The fixed-income asset class has come under considerable pressure over the year. Long-term debt, and government bonds we the most to suffer from rising interest rates. Holding only short to mid duration securities has helped us over the last 12 months in limiting downward pressure on asset prices within our holdings, thus protecting performance, while generating stable cash income. Of course, should the global economic situation improve and central banks finding themselves to cutting back down interest rates in the short to midterm, the same long-term debt that went through a rough year, could turn out to be the winner then, thereby we closely monitor our maturities, which are currently up to 2026.
Within the equity space, no major markets were spared from the rollercoaster ride, leading to a disappointing end of 2022. The rally of Q4 was not sufficient enough to net off the losses of the previous three quarters. Stocks may be trading at attractive discounts, however, need evidence of long-term economic rebound and moderating inflation to rally back to fair value.
On the alternative investment side, our exposure to commercial real estate as well as trade finance, both remained quite resilient, hedging the negative performance in other asset classes, witnessing asset appreciation as well as regular income streams. Gold went through much of a rollercoaster to ending the year at close levels as to where it began.

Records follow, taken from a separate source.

Both labels of each row:
[  1  10   4   3   4   0  -2 -16  -8  -1  -2  -1   5 -20  30 -11 -18   6
   8   3  -1  -2  -2   7  -6  -4] -> (34) X
[  2   2   3 -16   4   1  -7  -7  -2   3  -1  -1   3 -12  14 -13   4   2
 -24   3   2   0   0  -5  -8  -3] -> (34) Q
[  1  18  -5  12  -8 -31   4   2 -12  -2   2  24  -4  10  23  -3  10   5
  -8  -9  11   4  -4   4   8   8] -> (34) U
[  3 -12 -13  -3  10 -20  -6  -3   4  -1   9 -20   3 -19   7  -5   7  -1
  55   4  -5   6   3 -10   4 -18] -> (36) T
[  2  18   7  11   7  -8   0  -8  -8  -2   5   7   3  -2  31  -7  -9   1
 -11  -5   1   0  -9   6  -5  -4] -> (34) X
[  4  13   2   5  -4 -26   2  -8  -6  -1   6   9  -7   1  28 -16  13   0
 -14  -1  -1  -3  -6  -3   6   2] -> (34) U
[ -4  -1  -6  14   1 -23  -1  -1   2   0  -3 -11  -3  17   3  -2  24  -6
  49   0  -2  13   3  -4  13   5] -> (36) U
[  0  11   3  -1  -1  -1  -6 -12  -3   4  10   6   0 -12  36  -8  -8   8
  -9   4  -3  -2  -9  11  -1  -7] -> (34) X
[  1  10  -5   0   0 -20   1  -9  -7  -2  -1   6  -9  -6  17 -11  15  -3
 -10   1   2   3  -2  -6   5   5] -> (34) U
[ 11  -1   8  -6   8  18  -4  -8  -6  -1 -14  -8   8 -33  11 -20 -21   2
 -31   2   8  -8   5   9 -13  -7] -> (34) K
[  6  11   0   0  -5  -2   3 -10  -3  -3  17  -8  -4  12  18  -6  32  -3
   6   0  -6   3 -12 -10  11   4] -> (33) U
[  8  10   5   5  -1 -12   4  -8  -4  -9  -2  -7   3 -12  28 -10  -6   2
 -18  -4   9  -3  -1   4  -4  -4] -> (34) T
[  5   6  -6   3  -1  -6  -6  -6  -8  -4   0   8   4  -2  20 -14  -3   5
  -9  -1  13  -1   1  -8  -5  -4] -> (34) T
[  6   1   7  -6   3  13   2  -9  -5  -3  -4  -3   4 -25  18 -17 -13  -1
 -28   3   6  -7   3   2  -8  -4] -> (34) K
[  0   5   3  -9   4   9  -3 -10  -6  -3   5  13   3 -36  11   0 -17   8
 -22   3   4  -7  -3  10 -10  -9] -> (34) K
[ -2 -10  23  -3   6  46  -1 -25  -5   2  -3 -24   5 -10   8 -14  -2 -19
 -25  16  -4  -8  -4  -2   0   3] -> (33) K
[ -5  -6  -4  -4  -4  -9  -6  -6   6  -2  -7 -11   3  -7   4   1   3  -2
  45   4   0  11   6  -1   4  -9] -> (36) K
[ 10  -1  -1 -20   0  -4  -7   1  -3  -3  -3   8   5 -27  19 -16  -6   7
 -34   3  10  -3   7  -4  -9  -6] -> (34) Q
[  9  13   0  -4   1 -25  -1  -2  -6  -3  -4   7  -5   2  16 -20  20  -6
 -30  -5   7  -3  -1  -6   3   7] -> (34) U
[  3  25   1  10 -11 -27   6  -9 -13   2  -6  14  -2   0  27  -6  13   1
  -8  -2  -1   1  -7  -1   0   7] -> (34) U
[  5  -7   1  16   0 -15   3  -6   4   2  -1 -29  -7  18   6  17  16  -8
  43   1  -6  11   2 -10  11  13] -> (36) U
[  6  14   4  -1 -13 -11  -3 -11 -11  -5  15  14   8  -7  32 -12  -5   7
 -17   1   2  -2  -7   7   2  -2] -> (34) X
[  1   9  -4 -13  11 -19  -3  -3  -1  -3  12  11  -3 -11  19 -10  16   6
 -35  -1   6  -2  -1   8  -4  -5] -> (34) U
[  7  14  -4   5 -13 -23   1  -3  -8  -2   9  16   3  -1  30  -6   4  11
  11   1  -2   6 -10   2   5  -4] -> (34) U
[ 15 -12  -5  -8  -2 -12  -5   6   5   7  -5 -10   3 -22  -1 -10 -13  10
  26   4  -2   8   5  -3  -6  -6] -> (36) K
[  2  -7 -10  -7   3 -15  -2   1   1 -13  -7 -27   3 -30 -10  -1   3   2
  47   9  -7   7   3  -5  -7  -7] -> (36) K
[  1 -13   1 -13   1 -18 -10 -13   8   3 -10 -20  -2 -39   2  -9   5  -7
  46  10  -2   5   7  -5  -4  -4] -> (36) Q
[  8   6   6   0  -3  11  -1 -10  -1  -4   4   8   1  -3  19  -8 -27  10
 -16   3  -2  -1  -7  -5  -7  -6] -> (34) K
[  6  -3   0  -7  -2   3  -6  -8  -1  -3  11   5   7 -24  26 -13 -29  21
   3   0  -1  -2  -1   1  -5 -18] -> (34) K
[  0  -2   2 -17   3  18  -7 -10  -3  -3  19   6   3 -35  16  -8 -13   7
 -22   5   2  -5  -5   3   4 -14] -> (34) K
[ 12  -6   7 -10   8   5  -3 -10   2  -1  14 -19  -5 -20  18 -12  -5   2
  -6   7  -2  -4   2  -2   1  -7] -> (33) K
[ -2   6   3   3  -2   2   0  -5  -1  -3   1   5   2  -5  15  -5 -13   7
 -12   7   2  -4  -4   8  -6  -3] -> (34) K
[  0   4  -6   6   6  -9  -2  -8  -4  -4   3   0  17 -15  23 -14  -7   2
  18   2   1   0   8  -9   6  -8] -> (34) T
[  2  -8   3  -6   5  19   0 -14   3   3 -11 -29   0 -10  -5  -1  -3  -2
  37  24  -9   4   1  -5  -5   2] -> (36) K
[ -1  -2  -7   6   2 -15   1 -10   2   0   5 -18   2  -6   9   8   5   1
  69   6 -13   9  -4  -1   9  -7] -> (36) X
[ 10  -4   0  -5  13  23  -6 -15  -7   0   1 -10   5  -6  14 -13 -11   6
 -33   3   9  -6   1 -10  -4  -4] -> (34) K
[  3  19   1   6 -16 -20   1  -9  -9  -4   1  21  -1  26  28  -4  15   7
 -23   0   2   2 -11  -4   7   7] -> (34) U
[  8  11   3  -5   4  -1   2  -9  -2   2   3   2   2 -16  23  -6 -10   7
 -17  -1   3  -6  -4  10  -7  -7] -> (34) X
[  8  -6  -6   3   6 -15  -1  -6   7   7   7 -23   1 -17   7   0  -2   1
  66   7 -12   6  -6   4   1 -10] -> (36) X
[  0 -10   2  -4   4   5  -1  -8   4   4  -7 -29  -1 -20   3  -5   2  -6
  51  15  -9   5   2 -13   0  -3] -> (36) K
[  0  17   2  13  -6 -14  -1 -10  -8   1   8  13   4   8  30  -3  -7   6
   9  -3   1   1  -6   4   6  -5] -> (34) X
[  8   8   1   0  -2  -2  -4 -33  -9  -4   1   2   6 -20  32 -21 -15   5
  -9  -2   7  -3   5 -10  -4  -8] -> (34) Q

Both labels of each row:
[-47  48   7  24 -26 -56 -16 -12  34  -9 -18 -49  -3 -12 -20  26 -19 -26
  17 -23   3  46  24  11   6  10] -> Z B
[-10  16   6  16   1 -29  -4 -12   3 -17  19 -62   0 -17 -22  23 -12 -13
  35  -6  -1  17  11  10 -17  -7] -> J B
[-42 -53  18  18  10 -14   2 -62   1 -17  -9 -58  -5  21 -47 -19  -2  -9
  18 -10  35  11  13  38 -39 -13] -> R D
[ -4   8   6  60 -13 -13  -8 -44   0   2  10 -88  14 -12 -43  -1 -32 -17
  20   1  25  30  20  -3 -20 -21] -> J B
[  9  13  12  44 -41 -40 -13 -15   3   1   0 -58  -2   2 -21  15  27 -12
  13  -2  44  51  14 -25  18   8] -> Z B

Having gone through such revaluations this year, the question continues to remain: Could the economic darken even more, or are we reaching the end of the tunnel?
The economic outlook has certainly deteriorated since the beginning. Inflation remains at near 40-year highs, the war in Ukraine continues and supply chain disruptions are far from resolved. Monetary policies act with a lag, meaning the results of r interest rates could lead to stagnant economic growth over the first half of 2023.
China opening up and shifting away from the zero Covid-19 approach will also be a catalyst to be watched both for Asian-centric as well as global market participants.
Yet, while near-term dynamics remain challenging, our focus remains on diversification. That is across asset classes as it is a key pillar in the portfolio construction and risk management and as we remain focused on a long-term investment approach.